COMENTARIO de anónimo:
Entonces, podríamos decir, que hablar de un Estado fallido supone una situación en la que el Estado no es capaz de mantener la hegemonía en tanto dominación/administración consentida de la vida. Una situación incluso en la que el supuesto “monopolio legítimo de la violencia”, podría ponerse en duda. ¿Esto sería entonces una coyuntura con posibilidades revolucionarias, en tanto catalizador de “descontento social”, o bien, sería terreno fértil para el terrorismo de Estado, la inmovilidad ciudadana, y un auge del conservadurismo? Estado fallido e ingobernabilidad bien pueden ser objetivos a alcanzar.

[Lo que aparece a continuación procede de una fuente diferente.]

Each row was made from one small tree. Brackets hold a mark, then the marks that hang from it, in alphabetical order. Every link used is in the known rows. Write each row's tree.
(in the rows, 128 means zero)
Known rows
{nife {kopa {gebi {zesu {toma noke} zedivad}}}}: [129 129 115 162 132 141  58 111 131 123 115 107 117 117 166 134  91 158
 147 113  65 117  92 104 168 141 140 118 124 200 166 102  12 131 107 186
 152 108]
{noke {nife {kopa {gebi {zesu toma {zedivad togu}}}}}}: [135 146 109 145 126 139  66 144 140 130 133 131 128 122 162 143  75 133
 147 113  72 113  77  91 163 168 125 111 116 176 157  97  39 131 102 177
 136 120]
{buno {noke {nife {kopa {gebi zesu}}}}}: [123 146  95 155 131 142  81 132 145 124 147 125 119 120 136 115 111 136
 123 122  96 106  60 123 152 134 133 139 109 157 157 115  56 115  88 173
 122 115]
{togu {kagu {fosu burote} seta zesu} {zedivad noke}}: [131 157 126 149 108 155  68 141 126 127 115  90  89 144  92 157 106 167
 111 193 192  88 164 165 158 147  85 174 130 153 149 142 179 138  49 155
 125 119]
{kagu {seta burote} {togu {zedivad {noke nife}}}}: [127 164 113 141 107 154  87 148 143 141 135 122 110 132 114 116  93 146
 152 159 189 116 157 162 151 151  96 137 120 153 151 124 148 125  95 118
 122 123]
{toma {kopa {gebi {zesu {zedivad {togu kagu}}}} nife}}: [144 114 116 197 124 116  78 118 121 138 110 123  97 152 186 130  62 150
 159 127 104  99  74 124 184 171 121 125 132 173 172 139  35 109  87 197
 131 125]
{seta kagu}: [130 124 122 149 114 127 101 110 131 134 114 142 122 111 110 112  97 159
 120 141 154 122 142 137 174 108 118 115  93 148 143 146 127 131  97 154
 119 131]
{seta {kagu fosu togu}}: [119 120 130 152 115 150 112 107 139 148 116 142 121 125 115 110  91 174
 132 149 182 126 136 167 190 123  89 115 110 158 145 151 155 132  91 153
 119 133]
{seta burote {kagu fosu {zesu nife}}}: [ 97 120 143 162 118 138  56 106 142 156  64 117 130 116  55  98  91 195
 103 157 174 115 153 174 181 118 104 124  72 142 146 130 149 139  64 197
 111 129]
{togu {kagu fosu seta zesu} zedivad}: [144 152 133 144 112 164  77 125 118 122 120  99  89 141  91 149 117 167
 112 181 193  85 148 161 183 167  81 176 116 156 142 159 170 138  56 148
 112 127]
{gebi kopa {zesu zedivad}}: [160 134 114 152 141 118 106 126 130 144  91 112 132 110 143 154  87 158
 179 115 100 128 107 124 167 137 123 129 116 167 164 104  52 144 115 185
 149 112]
{noke {nife {kopa {gebi zesu}}}}: [128 128 107 152 141 152  53 141 144 122 137 130 117 117 147 121 109 142
 132 101  76  97  78 105 158 148 117 133 101 168 161 115  32 121 110 178
 132 117]
{kopa gebi nife}: [122 109 115 174 127 118  64 126 126 118 129 149 108 135 145 112  95 152
 130 123  92 101  87 115 173 150 122 141  98 152 160 143  42 117  96 179
 122 138]
{kagu fosu}: [115 138 120 139 120 151  86 125 138 129 131 142 114 130 102 115  98 154
 134 163 128 119 135 148 163 124  93 144 101 157 143 133 115 139 106 156
 125 122]
{zedivad {noke nife} togu}: [126 167  90 128  96 107 112 158 138 110 162 150 123 135 143 155  87 109
 150 156 122 151 125  97 134 122 129 114 123 149 144  98 112 135  91 141
 118 127]
{gebi {zesu nife}}: [134 118 122 141 121 131  82 122 138 128  93 122 126 108 113 128 106 152
 162 121 117 115 118 145 161 127 128 125  89 150 146  98  76 147 110 170
 127 126]
{fosu burote kagu {nife {kopa gebi}}}: [104 104 115 137 120 121  60  89 126 134 117 110 111 116 124 117  90 178
 119 138 106 121 121 137 188 135 105 115 113 168 177 119 100 140  80 208
 132 115]
{nife {kopa {gebi zesu}}}: [137 117 109 143 142 158  58 117 126 115 119 115 113 122 143 131 116 166
 138 110  87 106  86 121 175 130 124 134 108 194 168 124  17 128 107 182
 139 103]
{kopa {gebi {zesu {toma noke} {zedivad togu}}} nife}: [138 125 119 195 116 112  85 115 134 136 105 124 120 134 165 135  66 149
 169 120  66 117  81 109 174 168 148 117 130 165 159 114  34 132  80 201
 141 140]
{fosu {kagu seta togu}}: [128 122 134 123 112 153 130 103 132 164 117 131 112 115 120 102 105 164
 150 161 176 120 139 176 194 121  94 105 108 153 144 148 154 140 106 149
 123 129]
{fosu {kagu togu zesu} {nife kopa}}: [124 102 125 129 111  87  89  91 110 106 103  93 123 108 154 138 140 182
 110 120 150 141 115 129 221 144 103 114 117 185 167 117 123 135  90 180
 108 104]
{togu kagu {zedivad noke}}: [148 155  99 150 103 121  78 156 124 101 159 119  94 141 139 169  94 130
 110 164 169 118 152 103 144 137 116 152 135 144 154 132 132 128  76 108
 121 131]
{fosu burote nife}: [112 127 111 124 113 104  69 103 121 108 118 120 119 110 109 121 101 145
 139 147 127 126 150 138 161 147  97 132 110 143 161 108 125 144 106 167
 125 114]
{togu {kagu {seta burote}}}: [126 140 128 130 126 173  69 108 121 152 123 120  88 126  89 105 107 142
 135 169 184 100 148 163 166 141  81 142 100 131 155 158 133 140  92 142
 118 126]
{gebi {kopa nife}}: [127 113 115 160 134  98  78 133 118 140 130 125 115 116 146 122 103 148
 135 112 103 115  90 114 184 132 115 152  85 160 169 120  57 118 101 175
 120 122]
{gebi {kopa nife} {zesu toma {zedivad togu}}}: [159 131 120 169 123  90  96 134 123 160  88  98 135 121 165 160  65 151
 178 109  83 126  78 113 193 159 134 125 116 176 166  90  48 143  89 198
 138 120]
{noke {nife kopa}}: [114 136 111 134 131 136  62 148 137 117 154 134 116 110 144 115 110 125
 117 113  97 106 101  92 155 140 111 136  93 157 155 109  65 119 119 146
 125 115]
{zedivad {noke {nife kopa}} {togu {kagu fosu seta}}}: [113 166 105 130 101 153  86 145 135 134 171 127  90 153 137 154  86 123
 144 169 149 127 114 125 153 136  91 142 128 167 154 124 126 133  63 157
 114 125]
{seta {kagu {fosu burote} {togu zedivad} zesu}}: [124 123 137 151 116 147 105 114 133 136  88 110 129 120  96 129 102 195
 109 158 200 105 152 169 196 141  92 127 119 157 146 141 185 136  67 159
 127 121]
{nife {kopa {gebi {zesu {zedivad noke}}}}}: [135 133 108 150 132 135  63 129 130 108 117 118 115 127 160 149  93 160
 147 117  82 121  96 104 156 127 133 128 127 194 168 113  16 131 109 180
 149 103]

En un registro histórico, lo que me parece no hay que perder de vista, es el carácter oligárquico de las Repúblicas capitalistas latinoamericanas, así como su proyecto de nación-de-Estado. De ambos rasgos es que emerge su perfil como impulsoras de un proyecto identitario basado en la exclusión social, como Estados que, como señalaba Bolívar Echeverría, cumplen una “función ancilar para la reproducción capitalista global”, con una clase capitalista que no llega a generar capital productivo, y que no pasa de actuar como simple clase rentista y usurera, sobre-explotadora de la fuerza de trabajo.
TERMINACOMENTARIO
En cuanto a la primera cuestión, desde una voluntad profundamente crítica y una perspectiva transformadora, me parece que es evidente que el Estado mexicano ha fallado debido a su carácter capitalista, y en cuanto que un Estado distinto debería, además de tener el “monopolio legítimo de la violencia”, propiciar el desarrollo humano de su sociedad, su potencial productivo y, en última instancia, terminar con las clases sociales. Lo que encuentro problemático es que ese término, el de Estado fallido, más bien se utiliza en últimos tiempos como sinónimo de gobiernos fallidos o de estrategias gubernamentales fallidas. Y aún más, que se utiliza considerando que en alguna forma de Estado capitalista tendría que lograrse el bienestar humano.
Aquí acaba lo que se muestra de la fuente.